Test Excavations at 3LO226
WRI Research Station
Arkansas Archeological Survey
3LO226 is a well preserved Woodland Period site in southern Logan County, Arkansas. Its location only a short distance upstream from a U.S. Army Corps of Engineers flood control reservoir makes the site subject to frequent, and often severe, inundation. After the unprecedented flooding of 2008 which greatly accelerated the already severe erosion of the site, it was determined that salvage excavations were in order. In March of 2009, The Arkansas Archeological Survey conducted excavations along the edge of the creek bank where the most drastic erosion was occurring. We excavated three test units and recovered a large amount of data on Woodland Period culture in an area where very little such work has ever been done.
Larry Porter, station assistant at the WRI Research Station, began working with the U.S. Army Corps of Engineers, on whose property the site is located, in January of 2009 to obtain a permit to do test excavations. In the ensuing weeks an excavation plan was devised, units were laid out and logistical arrangements were made. On 12 consecutive days beginning in mid-March, we excavated three 2 X 2 meter units dug to subsoil.
We recovered a significant amount of data, most of which related to the Woodland period occupation at the site. Included were several features, two of which yielded the only two radiocarbon samples collected. An apparently intact burial was encountered at the bottom of one of the units. By prior agreement the burial was left in place and the unit backfilled.
The excavated artifact assemblage includes several well-made Gary projectile points, and a number of small arrow points.
Ceramic artifacts include Williams Plain ceramic sherds, several decorated sherds, and fragments of a modified platform Poole type clay pipe.
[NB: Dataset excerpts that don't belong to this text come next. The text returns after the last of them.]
Below is a small trained network, with its code and all its weights. Each question gives an input and a class and asks what happens when units are switched off, that is, made to give their printed mean instead of their output.

import numpy as np


def w(rows, s, z=0):
    codes = np.array(rows[::2]) - 128.0
    scale = np.full(codes.shape[1], s)
    scale[-1] = z or s
    return codes * scale


def f(y):
    return np.maximum(y, 0)


def log_softmax(a):
    a = a - a.max(-1, keepdims=True)
    return a - np.log(np.exp(a).sum(-1, keepdims=True))


def net(x, mask):
    res = np.array(x, float).reshape(1, 4) / 4 @ E
    y = f(res @ A[0][:, :-1].T + A[0][:, -1])
    res = res + np.where(mask, y, B[0][:, -1]) @ B[0][:, :-1]
    return log_softmax(res[-1] @ U[:, :-1].T + U[:, -1])


A, B = {}, {}
E = w([
[176,91,81,67,44,114,5,209,144,126],'x0',
[174,208,102,140,71,116,208,181,156,200],'x1',
[131,42,135,41,156,168,155,150,192,217],'x2',
[95,121,151,2,80,237,189,166,101,44],'x3',
],0.0076)
A[0] = w([
[97,29,224,89,198,110,131,143,186,190,254],'N0',
[192,137,113,75,22,162,80,242,139,14,201],'N1',
[11,39,207,41,158,114,215,71,47,96,138],'N2',
[106,163,57,89,146,120,189,223,192,186,184],'N3',
[204,79,99,23,151,222,172,227,191,152,153],'N4',
[126,160,181,215,194,96,128,29,146,121,163],'N5',
[134,100,164,119,173,153,215,111,63,128,156],'N6',
[46,135,176,134,192,239,178,46,9,2,176],'N7',
],0.0049,0.0029)
B[0] = w([
[86,109,139,28,109,200,52,56,186,2,219],'N0',
[159,177,70,152,181,77,113,89,47,80,253],'N1',
[92,93,164,74,49,141,127,49,159,153,210],'N2',
[205,107,97,140,74,82,157,78,114,87,189],'N3',
[118,135,78,126,147,160,59,45,97,53,221],'N4',
[135,151,57,164,126,120,92,157,129,77,225],'N5',
[133,98,117,92,130,171,159,91,94,102,175],'N6',
[98,143,131,89,75,143,120,83,159,125,254],'N7',
],0.009,0.0072)
U = w([
[157,206,68,139,163,141,41,108,63,45,213],'0',
[102,57,252,47,64,194,97,97,237,146,116],'1',
[254,109,141,202,58,48,203,176,123,227,95],'2',
[115,196,171,219,177,145,139,240,100,238,2],'3',
],0.005,0.0021)

Each question gives the input, the list of numbers given to net, and the class t.
The units are the neurons (one row each of A and B). Each row of codes is followed by its name. A weight is (code - 128) times the scale printed after its matrix; where a second scale follows, it is the last column's (A, B and U).
mask holds one flag per neuron, in row order. A switched-off neuron (its flag False) gives its mean, the last column of its row in B, instead of its output. The means were averaged over made-up inputs and are rounded, as every weight is.
A unit's drop is (log p(t) with every unit on - log p(t) with that unit switched off) / (log p(t) with every unit on - log p(t) with every unit switched off).
The circuit of an input: a set's keep is (log p(t) with only the set's units on - log p(t) with every unit switched off) / (log p(t) with every unit on - log p(t) with every unit switched off). Starting from all 8 units, units are removed one at a time, each time the one whose removal leaves the highest keep (on an exact tie, the one counted first), for as long as the keep stays at least 0.8.
circuit, biggest first: the units of the circuit, biggest drop first
k most important neurons: the k neurons with the biggest drops, biggest first
drop when u is switched off: that unit's drop, to one decimal
input [-8,5,-1,1], class 2: circuit, biggest first : N0; N4
input [0,-8,-5,5], class 1: circuit, biggest first : N2; N7
input [1,0,1,-8], class 2: 2 most important neurons : N4; N1
input [-8,4,-1,-2], class 2: circuit, biggest first : N4; N0
input [3,-6,1,-4], class 1: circuit, biggest first : N1
input [5,6,1,-3], class 2: circuit, biggest first : N0; N3
input [-3,3,0,-7], class 2: 3 most important neurons : N4; N1; N0
input [-4,0,4,-2], class 1: 2 most important neurons : N1; N0
input [-1,-7,0,-4], class 1: 2 most important neurons : N1; N4
input [-4,8,1,2], class 2: 2 most important neurons : N0; N3
input [-2,-3,-1,1], class 1: circuit, biggest first : N1; N4
input [-2,-7,-4,6], class 1: 2 most important neurons : N2; N7
input [2,0,7,5], class 0: 4 most important neurons : N4; N1; N7; N3
input [3,0,6,7], class 0: circuit, biggest first : N4
input [-1,1,0,-5], class 2: 4 most important neurons : N4; N1; N0; N7
input [-7,-7,1,0], class 1: drop when N2 is switched off : 0.1
input [4,5,8,8], class 0: drop when N1 is switched off : 0.1
input [2,3,8,5], class 0: drop when N4 is switched off : 0.8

We also found quartz crystal fragments, lithic debris, charred nut shells, mussel shells, and an exceptionally well preserved faunal sample that includes several bone tools and evidence of bone tool manufacture.
As a result of the data collected, two specialized analyses have been undertaken. A grant funded by the Arkansas Archeological Society’s Archeological Research Fund paid for two AMS dates on charcoal collected from two adjacent features. The samples, both collected from the very bottom of the deposits, produced dates surprisingly early in light of the presence of arrow points, considered to mark the later end of the long Woodland period, found in the upper levels of the excavations. The two samples returned very consistent dates of 1000-820 BC. Materials at the bottom of the deposits thus date to the very earliest end of the Woodland period. This could be an indication that the site was occupied, either continuously or intermittently, throughout most of the Woodland sequence.
The second specialized analysis, funded by the Arkansas Archeological Survey, is a faunal analysis of the large bone sample. This analysis is currently underway and the results have not yet been received but it is anticipated that they will shed additional light on the faunal resources being utilized at this site.
Taken as a whole, the assemblage from 3LO226 demonstrates a potential to provide insight into the early Woodland period occupation in an area that has received so very little archeological attention.
This project was a cooperative effort of the Arkansas Archeological Survey, the U. S. Army Corps of Engineers, the Caddo Nation, and all of the many volunteers who helped. Without doubt, not a tenth of the amount of work accomplished could have been done without the assistance of the many volunteers from which the archeological community of Arkansas is fortunate to be able to draw.
Meanwhile, the erosion of the site continues unabated and always will. But a significant amount of data has now been recovered and plans are in the works for additional future excavations. At the very least the WRI Research Station will continue a program of monitoring and data collection.